If anyone doubts the beauty Britain has to offer take a trip to Salisbury.
Before moving to Spain I was wont to focus on those aspects of life in Britain that were inciting me to leave: the weather, grey and litter-strewn streets, high living costs, crime levels, images of the country’s rundown inner cities, overburdened health and education systems.
Spanish life promised a more gilded existence. Towns of quaint narrow streets and sunshine burnished buildings, café-lined plazas and open-air markets, the turquoise Mediterranean, vast tracts of undeveloped farmland and forest, lower prices and a more relaxed pace of life.
But having now repatriated to the UK after seven years of living abroad I am seeing the beauty of my homeland with fresh eyes. I have a new appreciation of the rolling green landscapes, its woods of oak and elm and beech, those chocolate-box villages, the BBC.

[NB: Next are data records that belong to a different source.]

Each row is a point on a tangle of strands that fork, close into loops and nearly touch. The rows are in no order.
(in the rows, 128 means zero)
Two points are linked if the straight distance between their rows is under 102. Some points are linked to none.
k355: [130 188 152 143 157 146 119 142  84 118 112 135 101 115 116  91 153 165
 117 103 172 117 153 118 159]
k532: [125 122 178  86 128 104 109 178 174  88  77 151 104 134  89 157 115 157
  95 104 133 125  72 111 162]
k80: [126 135 133 158 155 138 190 154 103 193  91 120 176 142 124 142 117 159
 176 142 144 137 103 138 162]
k836: [132 183 159 134 157 126 117 141  55 123 129 138 101 104 117  82 134 168
 145  88 159 137 152 133 165]
k31: [161  90 149  80 141 127  72  82 130  54 155 190 111 105 129 157 151  98
 107  76  85 139 105 138 104]
k946: [110 159 149 101 113  79  85 176 109 136 121 111 102 129 110 101  71 152
 159 118 139 157 115 127 180]
k489: [101 191 128 152 116 120 109 147 145 142 131  89  98 136 108  91 121 133
 118 144 185 110 168  73 160]
k315: [ 89 164 156 126 124  80 142 194 161 152 103  96 104 130  97 120 102 159
 148 131 172 130 131  59 191]
k414: [118 157 115 189 149 136 202 131 108 183 129  96 146 127 123 125 150 146
 156 148 167 105 155 104 145]
k157: [118 134 132 117 137 107  91 108 161  60 146 155  53  95 116 135 171 134
  83  84 131  99 153  95 113]
k587: [131 171 148 171 156 159 155 146 104 131  82 145 124 117 116 120 166 177
  98 119 173  94 148 117 152]
k731: [157 142 170 106 163 134 108 121  64  89 124 178 111 101 119 120 150 146
 132  69 117 152 120 148 137]
k465: [ 83  96 133  85  91  59  92 185 194  96 120 120  88 111  99 161  64 153
 114 125 105 121  81 124 128]
k441: [170 134 121 172 158 173 161  94 128 141  88 164 160 134 133 152 203 109
 100 118 161 108 155 104 110]
k167: [147 158 139 131 128 182 102 124 137 162  85 115 189 181 125 104 102 106
 124 176 169 143 100 138 150]
k54: [123 162 133 121 111 134  65 137  74 109 142 114  98 116 132  60  95 137
 121 133 134 144 154 175 136]
k773: [148 156 132 129 157 147 145 102 137 142 130 132 142 150 123 122 168  96
 136 117 170 138 148  73 151]
k979: [164 112 161  91 151 128 148 118 168 117 107 162 150 158 120 167 165  89
 131  96 129 156 101  68 153]
k97: [107 154  93 135  97 121  92 106 112 140 191  75 103 133 143  63 108  93
 140 160 136 140 178 132 118]
k601: [116  78  73 139 101 125 183 116 141 171 157  98 170 139 155 154 103 111
 151 175  86 130 111 170  78]
k506: [126 102 107 110  91 144  76 110 134  95 153 125 115 130 150 109 106 108
  87 159  92 123 127 184  87]
k146: [147 124 176 102 152 120 133 150 142  94  84 173 120 129 102 161 146 151
 105  83 133 129  87 101 158]
k125: [ 83 104  94 137 105  81 179 152 129 174 169  79 131 126 133 144  90 140
 181 148  99 129 122 129 125]
k515: [166 130 109 143 133 183 132  89  92 165 123 125 187 155 150 106 127  93
 136 165 130 154 131 170 110]
k647: [116 141 128 143 167 114 137  91 149  71 152 161  52  78 131 143 208 147
  90  81 141  78 183  78 101]
k853: [ 76 114 117 104  93  31 146 182 163 143 158  89  89 116 107 148  75 144
 175 124 110 136 120  90 152]
k869: [121 127 141 155 145 138 150 159  90 128  93 143 124 109 126 131 124 199
 125 112 122 105 115 167 137]
k59: [131 126 123 145 140 131 178 134  86 188 124 108 180 144 136 130  99 137
 188 147 127 153 107 156 146]
k831: [ 77 148 116 127  95 109 122 168 161 191 130  58 157 156 121 109  59 119
 179 192 149 140 120 101 154]
k891: [ 90  73 120  82  90  59 110 161 192 105 148 116 107 119 114 170  68 135
 127 130  87 127  66 135 107]
k341: [117 125 107 105  86 138 104 141 193 132 120 106 141 169 125 139 106  96
  99 173 128 122 103 115 124]
k688: [169  84 103 168 151 173 154  65 101 124 131 155 146 109 168 133 183 104
 111 126  99 119 167 177  54]
k943: [132 124 104 111  91 160  79 120 152 116 128 121 142 155 141 116 107 101
  86 171 113 122 117 161 103]
k275: [ 97 129 152  92 117  54 111 193 123 138 120 120 102 122 104 130  69 163
 174 110 127 162  96 120 186]
k374: [129 162 146 136 156 126 129 135  47 145 141 121 126 114 132  83 115 158
 172 108 139 156 143 158 163]
k212: [116 130 125 133 135 116 148 146  71 161 141 116 141 120 138 109  96 159
 178 131 114 147 118 176 150]
k144: [ 90 129 135 125 101 105 153 185 215 136  90  99 123 141 108 154 115 142
 104 161 148  98 109  71 148]
k343: [ 75 110  93 117  86  52 160 157 152 167 186  65 116 128 126 141  75 123
 192 148 102 139 134  98 132]
k513: [179 137 123 160 148 195 131  85  87 151 105 149 182 144 146 111 160  94
 123 139 140 144 149 154 109]
k774: [180 119 136 163 168 171 151  88 117 117  82 196 154 115 141 165 219 116
  96  85 137 115 152 107  95]
k947: [154 106 157  89 128 154  53 110 148  55 112 183 111 123 117 148 140 115
  70  96 106 122  97 143 110]
k783: [163  72 134 117 144 135 157 104  95 119 118 170 165 113 136 167 124 139
 139 109  78 149  82 184  96]
k243: [128 136 145  89 126  96  82 132 147  71 133 152  69 116 106 132 134 129
  97  84 131 131 121 101 142]
k834: [174  71 113 153 158 149 175  58  87 129 151 161 154 102 166 147 181  99
 149 104  86 138 156 166  63]
k463: [112  87  83 158 105 142 149 102 135 123 163  99 120 113 158 122 121 130
 109 167  86  96 151 189  58]
k953: [146  85 121 101 112 147  90  89 101  93 158 143 135 117 151 114 111 105
 108 145  76 144 117 199  83]
k730: [188 121 167  93 139 167  82 103  86  98 113 191 165 138 133 133 142  94
 117  96 110 170  99 146 133]
k131: [130 160 122 163 149 145 170 111 124 173 122 104 159 151 123 120 141 115
 148 148 174 128 145  95 148]
k21: [149 120 150  77 139 102  84 106 125  69 156 173  92 113 117 136 150 101
 126  68 115 151 120 103 136]
k271: [186 104 147  93 149 158 118  95 159 127 103 175 184 170 134 160 169  57
 135 109 129 165 103  85 141]
k105: [105 113 156  92 108  85 107 185 182 105  95 130 103 129  99 154  93 160
 112 118 123 122  83 112 154]
k250: [108 147 124 188 153 133 194 157  96 176 102 112 144 116 124 132 137 180
 154 136 152 102 144 129 157]
k214: [100 133  87 195 119 131 201 135 135 188 146  74 143 130 133 135 134 139
 145 170 138  92 158 115 116]
k186: [116 173 138 118 109 103  64 161  91 135 135 106 105 126 117  70  67 140
 151 130 149 157 136 144 168]
k477: [134  88 110 113 132 104 153  84 100 112 194 128 114 106 146 129 135 112
 159 115  81 147 136 158  95]
k665: [104 172 111 157 107 150 103 142 145 125 122  98  94 127 126 100 137 141
  82 150 158  88 169 112 131]
k760: [107 135 119 123  95 128 121 149 203 123 108 107 116 152 117 141 125 121
  85 159 145 100 125  91 130]
k563: [108 149 107 133  97 122  86 121  87 125 178  84  88 113 150  50  96 121
 131 156 125 135 180 172 113]
k92: [ 79 131 143 122 114  79 169 194 168 178 109  85 138 134 112 145  94 154
 171 150 141 134 108  78 172]
k52: [193 113 144 101 138 177  99  87 119 126 113 179 191 162 141 145 150  63
 126 114 118 169 106 125 122]
k896: [161 127 155 105 156 142 107  94  61  90 152 168 117 102 140 109 159 118
 132  88 106 154 143 156 116]
k789: [104 177 141 126 125  93 124 155 142 143 131  99  95 131 102 102 116 134
 141 120 174 131 148  67 175]
k762: [ 83 111 129 102 103  35 134 183 129 135 155 105  91 106 113 141  64 164
 182 107  98 144 109 123 155]
k87: [144 128 157  74 110 132  54 135 149  66 108 167 101 137 111 131 123 115
  77 107 121 133  93 128 138]
k166: [ 86 111 146 122 119  84 191 195 206 154  85 100 143 139 111 173 114 152
 140 151 138 117  90  71 160]
k391: [121 144 108 185 131 178 144 110  90 140 135 102 114 109 154  87 153 139
 107 160 136  94 186 173  92]
k915: [160 139 128 116 132 163 122  97 117 176 117 122 204 180 136 114 103  77
 161 172 144 172 104 139 135]
k172: [159 102 170  98 159 115 151 122 161  91 103 182 127 128 104 182 164 124
 118  75 120 136  92  84 139]
k380: [178  85 147 116 139 162 131 126 108 120  71 186 181 134 126 172 127 131
 114 116  97 148  69 183 108]
k405: [ 74  69  98 154 114  69 167 130 178 109 177  95  83  68 121 163 103 183
 127 124  92  84 132 132  73]
k980: [116 142 100 141 111 151  99 108 156 105 143 114  94 128 140 109 159 113
  78 144 134  88 167 125 102]
k293: [150 110  97 172 137 179 149  82 101 130 137 127 132 117 165 110 171 109
 104 150 116 104 175 179  64]
k431: [159 124 139 158 174 167 141  85 118  88 104 187 114  92 137 154 212 141
  84  86 130  96 164 119  85]
k562: [ 78 119  98 166 108 109 188 174 141 186 131  78 150 128 130 146  99 161
 161 166 122 101 127 128 133]
k888: [ 84 150 108 157 100 133 140 166 150 190 124  67 155 149 121 119  81 137
 154 187 149 115 131 112 143]
k695: [146 119 119 117 141 129 130  81  84 108 184 135 117 117 154 105 153  96
 143 111 104 148 157 145 105]
k350: [116 122 110 123 120 105 151 120 148 117 149 119 105 124 126 142 133 130
 122 122 114 116 130 111 117]
k397: [176 150 133 164 157 188 152 107 109 157  70 159 178 147 127 134 177 122
 110 126 164 123 138 121 126]
k884: [157 145 178 109 158 145 113 130  98  88  97 183 117 118 108 139 166 143
 107  73 138 134 114 118 149]
k945: [154 143 124  75 124 133  56  92 150 101 160 141 127 160 137 104 135  56
 129 118 136 158 131  97 148]
k208: [162 120 106  66 118 123  48  73 159  87 189 146 121 155 155 117 148  34
 131 115 116 151 141  98 135]
k596: [101 116 139 173 155 118 172 157  80 136 114 134 111  87 133 131 121 217
 145 103 116  97 131 176 132]
k58: [135 149 136 163 138 169 139 144 110 130  75 143 137 129 126 130 149 175
  90 131 148  95 130 153 131]
k210: [130 120 114 162 158 138 153  88 151  91 135 154  88  95 136 154 205 139
  89 103 134  76 171 100  92]
k798: [104 152 104 155 106 150 125 141 122 167 131  84 146 144 132 100  96 133
 133 172 140 120 136 146 131]
k286: [112 144 105 169 117 160 139 128  99 150 139  95 130 124 147  92 120 137
 123 162 130 107 161 170 109]
k685: [140 151 119  99 117 137  85 108 133 123 153 120 131 156 131 102 126  84
 131 138 142 148 133 108 144]
k958: [145 167 131 144 128 192 103 120 148 144  80 125 163 170 123 110 134 109
  92 161 176 119 129 119 138]
k180: [115 150 104 123 102 126 110 115 134 146 164  93 124 150 131  95 108  96
 136 156 141 138 147 113 137]
k450: [ 88  58 106  99  96  81 133 153 186 116 149 114 134 113 126 180  68 143
 133 141  74 121  61 160  80]
k452: [153  68 110 114 132 112 172  86 112 130 159 143 160 125 145 164 127 103
 160 117  76 158 103 161  93]

A tip is a point with one link. Name the tips that can be reached along the links from each point below, in the order of the rows.
k798 -> k773, k831, k834, k208, k596
k92 -> k953, k980
k431 -> k958
k105 -> k730, k380, k450

A fork is a point with three links, a tip a point with one. Leave the first point through the second and follow the links. Name the first fork or tip that comes.
k731; k896 -> k380
k166; k144 -> k953
k374; k212 -> k414
k243; k157 -> k958
k953; k506 -> k980
k834; k688 -> k798
k146; k172 -> k730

And historic cities such as Salisbury.
I had my first visit there a few weeks ago. Centrepiece is the magnificent medieval Cathedral, completed in 1258 and considered the finest example of its type in the country. Less jaw-droppingly impressive, but equally charming, are the surrounding Cathedral Close and the rest of the medieval city centre.
Sitting amidst the tourist throngs on the lawns beside the Cathedral I saw the city as they must. And it made me realise just how beautiful England – and the rest of the UK – really can be. Not a bad place to live after all.